广告黑名单
实现实时的动态黑名单机制:将每天对某个广告点击超过 100 次的用户拉黑。
注:黑名单保存到redis中。
1 思路分析
1)读取Kafka数据之后,并对Redis存储的黑名单数据做校验;
2)校验通过则对给用户点击广告次数累加一并存入Redis;
3)在存入Redis之前对数据做校验,如果单日超过100次则将该用户加入黑名单。
2 环境准备
接下来开始实时需求的分析,需要用到SparkStreaming来做实时数据的处理,在生产环境中,绝大部分时候都是对接的Kafka数据源,这里也一样,所以先在common模块下创建一个SparkStreaming读取Kafka数据的工具类。
1)MyKafkaUtil
package com.atguigu.utils
import java.util.Properties
import org.apache.kafka.clients.consumer.ConsumerRecord
import org.apache.kafka.common.serialization.StringDeserializer
import org.apache.spark.streaming.StreamingContext
import org.apache.spark.streaming.dstream.InputDStream
import org.apache.spark.streaming.kafka010.{ConsumerStrategies, KafkaUtils, LocationStrategies}
object MyKafkaUtil {
//1.创建配置信息对象
private val properties: Properties = PropertiesUtil.load(“config.properties”)
//2.用于初始化链接到集群的地址
val broker_list: String = properties.getProperty(“kafka.broker.list”)
//3.kafka消费者配置
val kafkaParam = Map(
“bootstrap.servers” -> broker_list,
“key.deserializer” -> classOf[StringDeserializer],
“value.deserializer” -> classOf[StringDeserializer],
//消费者组
“group.id” -> “commerce-consumer-group”,
//如果没有初始化偏移量或者当前的偏移量不存在任何服务器上,可以使用这个配置属性
//可以使用这个配置,latest自动重置偏移量为最新的偏移量
“auto.offset.reset” -> “latest”,
//如果是true,则这个消费者的偏移量会在后台自动提交,但是kafka宕机容易丢失数据
//如果是false,会需要手动维护kafka偏移量
“enable.auto.commit” -> (true: java.lang.Boolean)
)
// 创建DStream,返回接收到的输入数据
// LocationStrategies:根据给定的主题和集群地址创建consumer
// LocationStrategies.PreferConsistent:持续的在所有Executor之间分配分区
// ConsumerStrategies:选择如何在Driver和Executor上创建和配置Kafka Consumer
// ConsumerStrategies.Subscribe:订阅一系列主题
def getKafkaStream(topic: String, ssc: StreamingContext): InputDStream[ConsumerRecord[String, String]] = {
val dStream: InputDStream[ConsumerRecord[String, String]] = KafkaUtils.createDirectStream[String, String](ssc, LocationStrategies.PreferConsistent, ConsumerStrategies.Subscribe[String, String](Array(topic), kafkaParam))
dStream
}
}
2)RedisUtil
package com.atguigu.utils
import java.util.Properties
import redis.clients.jedis.{Jedis, JedisPool, JedisPoolConfig}
object RedisUtil {
var jedisPool: JedisPool = _
def getJedisClient: Jedis = {
if (jedisPool == null) {
println(“开辟一个连接池”)
val properties: Properties = PropertiesUtil.load(“config.properties”)

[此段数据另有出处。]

One turn sends every row of this set to another row. A few are shown first. Where does it send the rows asked after them?
lusav: |  1.16 |  0.76 | -3.00 |  0.70 |  2.31 |  1.94 | -1.62 | -0.01 | -2.34 |  1.48 | -1.01 | -0.12 | -1.58 |  1.08 | -0.78 | -0.79 |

val host: String = properties.getProperty(“redis.host”)
val port: String = properties.getProperty(“redis.port”)
val jedisPoolConfig = new JedisPoolConfig()
jedisPoolConfig.setMaxTotal(100) //最大连接数
jedisPoolConfig.setMaxIdle(20) //最大空闲
jedisPoolConfig.setMinIdle(20) //最小空闲
jedisPoolConfig.setBlockWhenExhausted(true) //忙碌时是否等待
jedisPoolConfig.setMaxWaitMillis(500) //忙碌时等待时长 毫秒
jedisPoolConfig.setTestOnBorrow(true) //每次获得连接的进行测试
jedisPool = new JedisPool(jedisPoolConfig, host, port.toInt)
}
println(s”jedisPool.getNumActive = ${jedisPool.getNumActive}”)
println(“获得一个连接”)
jedisPool.getResource
}
}
3 代码实现
1)Ads_log
case class Ads_log(timestamp: Long, area: String, city: String, userid: String, adid: String)
2)BlackListApp
object BlackListHandler {
val countKey = “day:userid:adsid”
val blackList = “blackList”
/**
* 把在黑名单中的用户的点击的广告记录给去除
*
* @param adsInfoDStream
*/
def filterBlackList(adsInfoDStream: DStream[AdsInfo], sc: SparkContext) = {
adsInfoDStream.transform {
rdd => {
val client: Jedis = RedisUtil.getJedisClient
// 1. 先拿到黑名单
val blackUids: util.Set[String] = client.smembers(blackList)
client.close()
// 把黑名单使用广播变量.
val blackListBC: Broadcast[util.Set[String]] = sc.broadcast(blackUids)
// 2. 过滤
rdd.filter {
info => {
!blackListBC.value.contains(info.userId)
}
}
}
}
}
/**
* 检测用户是否添加到黑名单中
* @param adsInfoDStream
*/
def checkUserToBlackList(adsInfoDStream: DStream[AdsInfo]) = {
adsInfoDStream.foreachRDD(rdd => {
rdd.foreachPartition(infoIt => {
val jedisClient: Jedis = RedisUtil.getJedisClient
infoIt.foreach(info => {
// 1. 每个用户每天对每个广告的点击次数写入了redis
val field = s”${info.dayString}:${info.userId}:${info.adsId}”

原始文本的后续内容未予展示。